20.8. KNI Working as a Kernel vHost Backend
vHost is a kernel module usually working as the backend of virtio (a para- virtualization driver framework) to accelerate the traffic from the guest to the host. The DPDK Kernel NIC interface provides the ability to hookup vHost traffic into userspace DPDK application. Together with the DPDK PMD virtio, it significantly improves the throughput between guest and host. In the scenario where DPDK is running as fast path in the host, kni-vhost is an efficient path for the traffic.
20.8.1. Overview
vHost-net has three kinds of real backend implementations. They are: 1) tap, 2) macvtap and 3) RAW socket. The main idea behind kni-vhost is making the KNI work as a RAW socket, attaching it as the backend instance of vHost-net. It is using the existing interface with vHost-net, so it does not require any kernel hacking, and is fully-compatible with the kernel vhost module. As vHost is still taking responsibility for communicating with the front-end virtio, it naturally supports both legacy virtio -net and the DPDK PMD virtio. There is a little penalty that comes from the non-polling mode of vhost. However, it scales throughput well when using KNI in multi-thread mode.
20.8.2. Packet Flow
There is only a minor difference from the original KNI traffic flows. On transmit side, vhost kthread calls the RAW socket’s ops sendmsg and it puts the packets into the KNI transmit FIFO. On the receive side, the kni kthread gets packets from the KNI receive FIFO, puts them into the queue of the raw socket, and wakes up the task in vhost kthread to begin receiving. All the packet copying, irrespective of whether it is on the transmit or receive side, happens in the context of vhost kthread. Every vhost-net device is exposed to a front end virtio device in the guest.
20.8.3. Sample Usage
Before starting to use KNI as the backend of vhost, the CONFIG_RTE_KNI_VHOST configuration option must be turned on. Otherwise, by default, KNI will not enable its backend support capability.
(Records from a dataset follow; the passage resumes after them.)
One turning vector, and how many ticks it has turned:
The counts run from 0 to 268.
[ -8 -13   9 -21 -31  -8  25 -17  21  29   6 -14  22 -13 -12  32   6  -7
  -5  42   3   6  12  35 -23 -16 -12  22  39   9 -21 -20   6 -32 -27  30]
226
[  7  -8   1 -22 -32 -21  19 -20  10  30  11   1  16  13 -17  16 -14 -16
  -5  35  12  17  25  38  24 -33 -27  29  23   4 -18 -33   0 -22 -28  16]
58
[ 16  34  11 -13 -18   9  19  22   1  11 -34  22  -6 -30 -21  20  12 -33
   6  10 -16  20  11  42   5 -23 -26  18 -17  15 -29 -18   4   1 -29  19]
72
[ -1   1   3 -15  -5 -15  21  -5   6  -6   7 -17  34 -22  -2  24  18  13
 -22  10  36  23 -19  56 -33   7 -30  21   3  12 -34 -30  -5 -17 -29   7]
29
[ 23   3  13 -32   5  -6   1  -2  -5  27  18 -11   8 -14   7   8  14 -18
  28  17  38   3 -22  55  -8   3 -13  14  24  -4 -33 -41 -12   3 -36  28]
115
[  6  20  -6  -5  13   1  19   9 -16  14 -18  -2  17 -39   1   8  17   0
 -26   2  13   6 -39  32  12  17 -35  23  -9  -9 -40 -36 -26   4 -41  29]
21
[ 10   6   2   0 -36 -15  15  16   1  30 -29  -6 -12  -5 -24   6  -5 -23
 -25  26 -15  12   2  35  17 -30 -36  20 -12   1 -20  -2  -8  -7 -56  22]
61
[  1  16  21 -20   9 -27  15   5  27   2 -14  -3 -20  -8 -24  23  11  -9
 -14  23  27  35 -23  41  -6   4  -2   0  -6 -30 -35 -13 -13 -19 -47   2]
191
[  7  15  -9   2 -15  -6  23  -5  17  29 -23 -26  35 -24  -3   9  25  -8
 -32  30  -1  28 -12  37  -6 -21 -15   7   2  -1 -27   8 -32 -25 -41  15]
213
[ -5  24 -25  -5 -26 -34  13   9   3  10  -6 -18   2 -14   1  -5  10  10
 -16  16   7  31  -5  48   2 -24 -28  11 -15  -3 -14 -16 -16 -11 -64  19]
129
[ 14  13   7 -17  10   5  17  24   2  20 -11  32   4 -25 -29  28  -2   2
 -26   4   5  12 -14  20  35  24 -10  22  49 -10 -23 -24 -14 -17 -27  47]
87
[ 30 -11  26 -10   6  -5   3  27 -17  25  -7  40  -3 -11 -22  17 -22 -20
 -14   4  24  -7 -14  33  16   9 -35  23  23  -9 -24 -34 -25   0 -45  21]
177
[  2   7   5 -19 -38 -14  19 -13   9  16  -2  15  14  -3 -20  24 -12 -19
  -5  22  15  28  31  44   8 -42 -29  30   0  13 -21 -30   2 -20 -24  10]
63
[ 22  29  14 -25  21   0   3  18 -13  16 -13   6 -15 -25  -1  14   7 -25
  14   2  27  14 -31  43   0   7 -15  14  -9 -22 -38 -39 -15  16 -47  25]
189
[ -3   8  -5  -6 -34 -25  29 -11  29  21  -7 -18  20 -13  -9  11   7   3
 -35  42  -2  37  10  41  13 -30 -21  17  -7  -1 -17  -4 -19 -19 -45  13]
135
[  9   9  10 -20 -17   6  23  33   4  20 -32   0 -16 -29 -37  17  18 -18
 -12  14 -35   0   3  25   3   1 -20  22  24   9 -24   1   2 -24 -43  44]
156
[  6 -10  12  -4 -21 -21  16  19  18   7  -4  22  -4  -9 -47   7   0 -14
 -21  20 -11  28  16  40  22 -21 -30   5  -3   7 -21   2 -22 -35 -50   5]
247
[ 28   5   7 -11  -1   0   1  28  -5  14  -1  44  -1 -12 -14   4 -18 -11
  -2  14   0   0  13  39  36  -4 -39  25   9   7 -20 -32 -21  -3 -41  31]
250
[ 20 -13  -3 -23 -20 -21   6  12  -6  35   7 -14   0   2   3  -3   3  -1
   6  22  -3  -1  -1  42  16  -3 -13  25  44 -11 -12 -15 -18  -4 -53  53]
48
[ 13  -4  27   0  -2 -11  12   7   8  14 -15  20   0  -3 -48  13  -2 -25
 -30   5  17  23  -3  35   4 -10 -36   1   5  -2 -40  -2 -28 -48 -39 -11]
174
[ 13  -6  15 -25 -27   5  29  -6  25  15  -8   8  22 -13  -9  37   5  -5
 -13  48 -12   7  22  29   3  -7  -8  35  38   6 -21 -18   2 -17 -17  46]
148
[  1   2  13  -8  -5 -27   1  23   1  11 -10  -9 -12 -25  -7   9  19  -4
  -5   6  28   7 -33  47 -40  -1 -24   1  -3 -16 -27 -12 -19  -9 -67  10]
112
[ -1  27  13 -17  13  -9  18  13  29   8  -7  25  -2 -32 -35  21  13 -13
 -14  10  16  43  -4  35   8 -11   1  -8   6 -13 -31 -15 -23 -42 -41   2]
6
[  6  13   4 -16  -6   3  25  21  -6  18 -24   1  -6 -14 -47   5  26 -25
  -6 -15 -22  14  -3  39   9  -8 -25   5  19  23 -33 -10   3 -42 -31  20]
162
[ -3  32  -5 -25   3 -23  21  -5  14   1  -1  -5   3 -19 -11  17  17  10
  -8   1  32  46 -22  60 -12  -8  -5  11   0 -13 -32 -28  -8 -10 -36   4]
197
[ -7   2  13   3   5 -17  34 -15  25   6  -6 -10  26 -24 -21  29  12   9
 -43  28  23  27 -26  36  -5  13 -21  13  -1 -11 -39 -18 -22 -27 -32   7]
23
[ 28  20 -16  -8 -14  -3  11  12 -15  34 -12  -8  39 -29  18   1  11   6
 -18  15   9   6 -20  40   6  -2 -17  27  21  -1 -13 -17 -30  16 -39  46]
211
[ 18   8  12 -15   6  -6   3  10 -17  20  -6 -16   0 -26  -1  -3  27 -24
  11   7  21   5 -39  55 -27   5 -24   7  -5  -1 -39 -24 -23  -2 -53  13]
111
[ 22   5  -2 -16  -8  -9   7  21  -7  14  -9 -21  10 -24   5  -7  38  -6
   4   9   2   1 -26  59 -20   3 -27  18   6  15 -28 -11 -12   6 -49  33]
38
[-14   4  -6 -16 -35 -17  16  12   0  14   9  -3  -3 -22 -42   8  19  -9
   3   7  -4  14  10  47 -11 -31 -29  13   6  30 -23 -22  12 -33 -44   8]
236
[ -1   1   6 -12 -41  -9  29  13  25   0 -11  13  11 -22  -4  43   2   6
 -23  33  -9  15  25  32 -17 -15 -20  33  13   6 -18 -11   1 -16 -33  35]
147
[  3 -10  -4 -16 -18 -30  13  -1  18  21  -5 -37   5   0 -12  -5  32  -7
   0  20  -2  25   2  56 -13 -16 -12   7  20   7 -30   3 -14 -39 -46  19]
45
[ 30   3  15 -22   3  11  18  10 -18  37  -3  17   2 -12 -47   3   9 -28
  -3  -3  -4   4   1  39  33   7 -22  19  40  13 -33 -23  -4 -25 -17  29]
166
[  7  -6   1  -8 -22 -27   8  24  11   7 -12 -27   3 -21  -5   0  28   7
 -14  18   3  12 -24  56 -33   2 -24  15  11   1 -27   7 -15 -13 -56  23]
39
[ -7  -5  -3 -27 -35 -14  15   5  -4  19  17   6   7 -22 -17  23   5  -5
  18  14   7   0  11  37 -12 -15 -25  28  31  17 -17 -40  14 -21 -36  37]
232
[ 14   0   7 -24 -18   4  15  28  -5  19  -7  22  -8 -19 -37  20  -1  -4
  -8   5 -12  -3   2  26  20  13 -15  28  52   4 -18 -17   6 -17 -30  53]
160
[  6  29   9 -11 -13   2  18  40  14   3 -38  24 -21 -36 -29  30  14 -15
 -17   7 -19  26  -2  32   0  -5  -5  14   1   0 -27  -1 -10 -14 -44  29]
78
[ 24   5   4 -11  -6  -2   3  31 -18  22   2  28  -4 -19 -26 -10   1 -18
   9   3 -10   2   5  44  31 -14 -38  18   0  24 -22 -28 -15  -7 -46  29]
245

Of course, as a prerequisite, the vhost/vhost-net kernel CONFIG should be chosen before compiling the kernel.
Compile the DPDK and insert uio_pci_generic/igb_uio kernel modules as normal.
Insert the KNI kernel module:
insmod ./rte_kni.ko
If using KNI in multi-thread mode, use the following command line:
insmod ./rte_kni.ko kthread_mode=multiple
Running the KNI sample application:
examples/kni/build/app/kni -c -0xf0 -n 4 -- -p 0x3 -P --config="(0,4,6),(1,5,7)"
This command runs the kni sample application with two physical ports. Each port pins two forwarding cores (ingress/egress) in user space.
Assign a raw socket to vhost-net during qemu-kvm startup. The DPDK does not provide a script to do this since it is easy for the user to customize. The following shows the key steps to launch qemu-kvm with kni-vhost:
#!/bin/bash echo 1 > /sys/class/net/vEth0/sock_en fd=`cat /sys/class/net/vEth0/sock_fd` qemu-kvm \ -name vm1 -cpu host -m 2048 -smp 1 -hda /opt/vm-fc16.img \ -netdev tap,fd=$fd,id=hostnet1,vhost=on \ -device virti-net-pci,netdev=hostnet1,id=net1,bus=pci.0,addr=0x4
It is simple to enable raw socket using sysfs sock_en and get raw socket fd using sock_fd under the KNI device node.
Then, using the qemu-kvm command with the -netdev option to assign such raw socket fd as vhost’s backend.
Note
The key word tap must exist as qemu-kvm now only supports vhost with a tap backend, so here we cheat qemu-kvm by an existing fd.
20.8.4. Compatibility Configure Option
There is a CONFIG_RTE_KNI_VHOST_VNET_HDR_EN configuration option in DPDK configuration file. By default, it set to n, which means do not turn on the virtio net header, which is used to support additional features (such as, csum offload, vlan offload, generic-segmentation and so on), since the kni-vhost does not yet support those features.
Even if the option is turned on, kni-vhost will ignore the information that the header contains. When working with legacy virtio on the guest, it is better to turn off unsupported offload features using ethtool -K. Otherwise, there may be problems such as an incorrect L4 checksum error.